- Official title poster
- Directed by: Azhan Ibrahim
- Written by: Azhan Ibrahim
- Screenplay by: Azhan Ibrahim
- Produced by: Leenaz Hussain
- Starring: Sharaf Abdulla; Aminath Rashfa;
- Cinematography: Ahmed Zifaaf
- Edited by: Azhan Ibrahim
- Music by: Shahyd Legacy
- Release date: 6 January 2024;
- Country: Maldives
- Language: Dhivehi

= Mee Ishq =

Mee Ishq is a 2024 Maldivian film written and directed by Azhan Ibrahim. Produced by Leenaz Hussain, the film stars Sharaf Abdulla and Aminath Rashfa in pivotal roles. The film was released on 6 January 2024.

==Premise==
The film centers around Ariz and Saba, who cross paths during their separate journeys to K. Maaufshi, where they coincidentally book the same room in a guesthouse. The trip transforms into a memorable experience as it sparks a romantic connection between them. However, after the journey, Saba loses all contact with Ariz. The film unfolds the narrative of how destiny reunites them and how fate intertwines their lives with misfortune.

== Cast ==
- Sharaf Abdulla as Ariz
- Aminath Rashfa as Saba
- Ahmed Sharif as Naaif
- Fathimath Visama as Maisha
- Ahmed Jilyan Rashaad as Dhaain
- Aman Ali as Furugan
- Ahmed Abaan Nazim as Falah
- Aminath Rasheedha as Saba's mother
- Mohamed Rasheed as MP Saeed; Ariz's father
- Fathimath Latheefa

==Development==
Following the success of the romantic film Hindhukolheh (2023), on 12 March 2023 Dark Rain Entertainment announced another romantic film starring Sharaf Abdulla and Aminath Rashfa in lead roles titled Mee Ishq. Script was finalized in March 2023 while songs composition and pre-production work was completed by April 2023. The film was announced to be directed by Azhan Ibrahim as his directorial debut in a feature film. Principal photography of the film commenced on 4 May 2023 and was completed in November 2023. Filming mainly took place in Male' and K. Maafushi and was completed in November 2023.

==Soundtrack==

Track listing
| No. | Title | Lyrics | Music | Singer(s) | Length |
|---|---|---|---|---|---|
| 1. | "Mee Ishq" (Title song) | Ali Inaan Saeed | Shahyd Legacy | Ali Inaan Saeedh, Aishath Maain Rasheed | 5:48 |
| 2. | "Annaashey Udhuhilaa" | Ali Inaan Saeedh | Shahyd Legacy | Ali Inaan Saeedh | 4:00 |
| 3. | "Shaahy Lolugaa" (Promotional song) | Azhan Ibrahim | Shahyd Legacy | Mohamed Abdul Ghanee, Mariyam Ashfa | 3:42 |

==Release==
Mee Ishq was theatrically released on 6 January 2024. Following its release, the film garnered mixed to positive reviews from critics.

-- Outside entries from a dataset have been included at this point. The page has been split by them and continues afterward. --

One vector is turned by the same rotation once a tick. Each row is the vector after some number of ticks, and that number follows the row.
The counts run from 0 to 741.
[119 119  99 133  90  82 121 140 131  99 149 120 134 142 152 107 154 152
 163 112 132  99 116  90 103 178 147 189  99 156 144 161 133 132 142 139
 154 159 104 141  74 114 128  87 139 133 123 129 122 117 100 115  67 160
 154 115 135 157 104 126 138 115 151 141  91 126]
401
[119 145 146  84 130 191 133 133  97 151  87 142  91 151 157 116 128 132
 100 127 144 103  95 142  92 113  94 107 156 136 181 149 169 118 116 129
 136 140 141 134 164 142 132 167 116  95 115 120 130 136 130 146 139 109
 101  87  98 131 142 107  60  86 112 137 138 114]
353
[184 112 130 143 129  74  90 116 154 128 154 146 158  97  80 153 123 128
 149  94  89 142 148 128 204 106 140 146 109  99  91 109  84 141 122  93
 121 133 120 131  90  84  96 110 114 129 127 124 121 137 110 114 161  82
 159 163  97 116 132  92 160 144 136 130 121 151]
569
[111 130 145  99 164 151 124 113 107 137 157 153 120  82 122 141 131 129
 127 128 178 118 127 141 110 125 149  89 155  82 121 105 132 152 116 168
 136 120 135 168 124 136 162 170 130 138 143 101 116 132 209  75 130 125
 173 105 136 112 146 145 120 141 162 178 160 110]
471
[109 121 131 142 156 132 140 132 190 140 178 146 126 168 100 121 119 140
 146 126 145 131 162 103  89 168 146 127 108 147 141 110 129 146 116 162
 126  99 121 150 152 153 123 174  96 152 106 155 110  80  94 144  87 149
 151 183  99 101 112 121 137  82 130 129 117 161]
678
[123 120 130 168 139 185 160 105 162 145 106 161 130 160 142 119 107 107
 106 143 115 128 131 122 148 102 101 121 117 154 142  76 149 143 135  81
  88  62 120  97 149 103  86 127 110 125 106 162 107 110  70 160 159  87
 114 139 157 139 132 110 124 121 120 126 146 126]
101
[124 105 151 105 155 138 144 122 139 139 172 157 125 118  88 142 105 100
 143  66 150  83 129  91 137 114 181 109 123  75 111 119 121 189 103 110
 150 128 130 143 106 110 127 156 126 110 139 125 106 112 144  80 147 143
 150 154  88 135 109  93  98 111 156 165 150 124]
479
[141 132 153 160 143  98 149 151 146  84 134 105  93 181 145 122 148 105
 134 109 110 145 108 108  73 169 173 163 124 135 135 100 131 118 108 118
 134 131 155 103 120 185 147 163 101  94  98 121 148  99 107 156 157 116
 116 185 143 114  98 123 120 127  90  80 144 143]
163
[122  78 135 121 168 168 153 112 153 124 160 174 166 133 162  98 110 116
 150  83 151 106 182  85  97 146 138 171 105 128 109 105 165 130 137 127
 100  94 113 165 119 147  96 133  99 133 126 153 105 142 131 108 123 117
 142 147 148 143 104  98 144 122 108 132 144 132]
217
[145 109  93 138 105 113 103 128  93  92  92 129 121 134 165 106 146 148
 130 124  80 133  81 144 171  80  91 166 127 159 164 138 139 118 149 112
 139 141 110 111 104  89 122  71 151 131 134  97 130 138 122 106 139 109
 127  73 155 153 144 115 111 150 147 148 124 119]
115
[171 101 134 168 136  77 108 127 157 114 151 143 157 106  75 146 130 130
 153 108  83 152 161 147 179 131 150 164 101 110  86  92  95 144 132 121
 108 114 104 115 101 117 131  99 124 142 105 115 142 131 121 130 145 105
 175 157 128 115 140 131 162 167 122 124 115 149]
570
[105 106 157 121 169 136 149 135 146 131 171 175 127 124 105 137 123 104
 144  95 167 124 136 120  99 137 170  97 136  87  98  77 132 167 127 159
 138 107 124 152 101 150 160 171 123 129 135 109 101 107 171  82 125 149
 166 159 133 122 125 126 116 130 158 164 150 111]
476
[108 142  83 136 137 126  86  67 127 121 151 151 120  75 129 152 152 145
 149 142 117 121 112 120 129 100 116 101 151 121 151 152 103 142 127 143
 163 123 127 165 109 119 151 155  99 148 171 118 104 137 167  86 144  98
 170  87 121 116 149 107 168 145 142 196 158 108]
125
[122 149 140 105  99 148 138 143 113 155 100  95 117 117 152 128 131 150
 139 156 184 128 142 105 115 183 132 135 144 114  89 167 148  83 151 144
 103 155 160 126 118 155 118 141 144 132 110 142 110 144 128 167 103 176
 107 127 158 140 112 179 109 117  87  92  87 102]
607
[ 99 146 110 143 108  79 148 130 111 101 167 103 117 155 150 130 140 113
 143 127 117 132 116  98  34 162 169 121 130 143 154 138 131 118 142 119
 175 115 156 117 104 139 121 152 112 132 160 157 136  89 104 130 121 157
 107 182 163 114  69 105 158 128 115  99 159 129]
594
[126 129 140 108 125 105 101 144  81 131 111 119 137  72 139 119 143 151
 120 156 118 124 123 161 145 107 129 126 172  82  70 156 122 104 133 165
 133 145 132 152 113  94 159 122 168 152 141  97 124 144 187  91 115 165
 144  79 148 133 154 165 104 163 138 134 126 124]
462
[126  72  96 129 153  87 141 165 129 112 141 115 205 118 118  77 132 114
 121 110  98 125 163 134 115 158 147 151 114 155  99 103 135 127 170 162
 138 121 103 140 120 136 120  81 152 142 171 115 122 158 143  76 106 146
 127 146 134 138 111 155 174 156 158 119 142 142]
656
[112 180 117 128 111  81 119 128 138 107 176 127 115 122 112 140 152 140
 115 143 108 173 121 148  58 106 145  91 126 127 157 122 108 105 117 171
 181 114 135 132 149 146 169 165 109 156 136 131 163 104 159 136 106 120
 116 174 140  75 120 106 170 138 135 135 144 135]
588
[122 120 126 122 139 143  92 112 128 103 114 154  85 126 148 129 164 158
 143 141 130 133 129 143 147 113  98 147 134 122 132 142 146 136  97 153
  99 134 110 178 101 150 171 132 109 117  76  89 103 117 144 118 129 104
 195  74 146 136 173 144  93 138 105 166 115 116]
552
[160 137 106 157 105  80 128 125 129 115 115 120 154 118 113 154 127 133
 158  96 100 127 144 118 167 119 153 180  80 116 110 103  98 134 145  90
 116 145 108  80  86 106  90  65 149 136 125 142 146 132 114 136 141  88
 126 154 130 158 126 124 160 142 149 114 101 119]
572
[123 102 144 126 143 103 148 191 112 122 138 141 122 130 137  92 135 106
 125 138 138 133  93 133 139 134 132 110 141 127 104 108 128 135 138 162
 144 113 117 130 124 119 181 108 178 123 133  88 123 123 137  71 102 210
 126  95 150 132 136 164  83 154 167 133 111 132]
198
[138  99  90 107 103  67 117 136 115 112 163 117 128 119 121 105 141 133
 159  90  96  87 104 105 126 125 147 146 100 143 158 155 124 164 122 124
 174 159 112 148  77  88 136 101 143 121 158 121 121 112  97  89  95 150
 148 119  97 136 113  91 127 123 165 174 122 156]
398
[102 141  90 118 126 167 131 103 121 137 114 157 140 112 137 122 112 138
 102 125 123 130 129 156 136  67 103  86 114 139 178 107 133 136 145 118
 126 102  91 113 128  99 108  83 135 139 167 137 142 142 145  85 123  69
 124  93 127 159 147 115 165 130 182 157 158 119]
384
[ 89 167 119 130 104 160 144  98 130 180 113 113 130 111 114 133  94 133
 116 182 154 113 127 120 146 110  75  68 157 134 170 150 124 140 123 110
 131 115 133 134 158 104 118 145 137 147 168 177 110 113 101 145 114 153
 101 112 110 126 138 127 128  85 129 158 137 138]
528
[154  98 176 135 138 127 135 160 104 128 117 147 144 135 174 119 143 110
 154 112 125 124 159 113 153 152 129 193 113  91  53 102 157 102 146 125
  90 102 130 134  93 121 105 105 158 113  91  97 114 129 106 136 138 142
 129 134 187 153 111 136  89 154  95 109 115 119]
24
[127 191 137 150  95 156 123  97 124 131  85 126  69 138 126 166 138 130
 120 152 131 151  69 106 140  98 105 106 137 128 188 142 131 106 108  83
 134 139 134  81 132 131 126 135 115 103 108 144 166 114 112 165 153 101
 102 108 146 125 144 116 110 104 129 124 111 102]
438
[112 115 164  75 128 179 125  92 120 144 165 176 133 108 135 112 131 140
 140 113 168  82 120  90 129  98  93 116 124  95 143 160 156 156 114 140
 153 123 112 190 127 119 139 139 120 114 146 128 111 138 139  97 104 130
 146  78 114 122 135  92  98 109 126 200 149 109]
210
[165 169 105 126  82  90 104 124 109 121 115 105 119 110 116 155 126 160
 131 110 110 140 117 155 150 101 132 151  91 113 148 137 109 110 132 107
 132 161 100  88 106 104 102  68 156 153 130 137 182 159 151 141 118  81
 111 136 111 156 130 131 156 123 167 125 100 116]
577
[132 162 152 146 134 157 138 132 160 113 102 102 142 103 135 136 148 113
 123 188 147 180 118 131 152 167  86 138 157 113  86 151 112  79 137 113
 114 132 132 101 148 166 142 128 134 134 109 125 150 164 142 171 145 156
 114 111 180 106 147 160 147 140  89  85 106  97]
176
[129 140 157 114 143 187 139 119 107 178  98 132 109 122 104 147  91 106
 101 118 151 109 125 152 113  94 146  81 159  94 121 105 140 134 112 121
  91 115 172 123 163 116 114 178 122 114 130 141 114 123 150 147 175  89
 106 154  99 131 132 133  79 109 127 116 171 130]
618
[ 92 134 108 122 111 142 128 118 106 190 129 142 141 127 108 117  87 126
 100 163 119 109 138 148 125  89  99  87 151 137 145 126 135 147 124 135
 104  56 148 148 160  76 128 167 137 146 161 156  86  98  86 136 127 141
 114 127 115 132 124 135 103 105 139 147 161 153]
533
[155 120 161 113 119  95 143 153 171 100 178 129 163 142  93  98 133 112
 140 121 123 150 129  93 140 174 145 140  94 129 110 133 124 119 151 138
 170 146  84 107 127 133 151  89 158 148 143 128 163 146 133 103  66 191
 114 130 137 114 121 121 164 134 157 116  80 122]
55
[108 182 140 118  80 118 105 126  84 152  99  99  61 114 102 161 138 139
 123 163 144 131  73 135 130 110 109  84 156 110 151 168 129 117 109 134
 122 128 154 132 130 101 172 158 153 145 125 121 117  99 133 147 120 147
 125 115 111 121 157 162  83 106 148 153 110 113]
4
[119 119 144 116  88 110 164 162  98 177 125  91 134 142 138 116  96 106
 128 102 132  87 135 112 114 160 170 120 118 132 122 134 144 123 147 107
 130 119 166 104 144 106  94 128 173 130 161 158 128 129  97 147 103 167
  71 170  91 161  81 139 105 102 145 108 128 140]
339
[162 132 168 115 159 149 114 133 127 111 106 143 126  94 138 130 142 138
 112 129 123 157 147 168 164 111 109 156 133  92  75 128 132 101 139 153
  92 154 101 136 126 150 147 106 131 129  91  86 153 181 199 110 147 103
 150  90 150 147 176 156 114 167 121 118 115 108]
32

In addition to the comical duo Furugan and Falah, portrayed by Aman Ali and Ahmed Abaan Nazim, Aminath Luba from The Press lauded the performances of Aminath Rashfa and Sharaf Abdulla, describing them as their career-best. While Luba appreciated the technical aspects of the film, including cinematography, editing, and music, she criticized the synopsis of the first half for its resemblance to the romantic comedy film Love in the Villa (2022) directed by Mark Steven Johnson. Aisha Eman from Dhauru echoed similar sentiments about the film, emphasizing the lead actor's performance, the comedic scenes featuring Aman and Abaan, and the noteworthy music.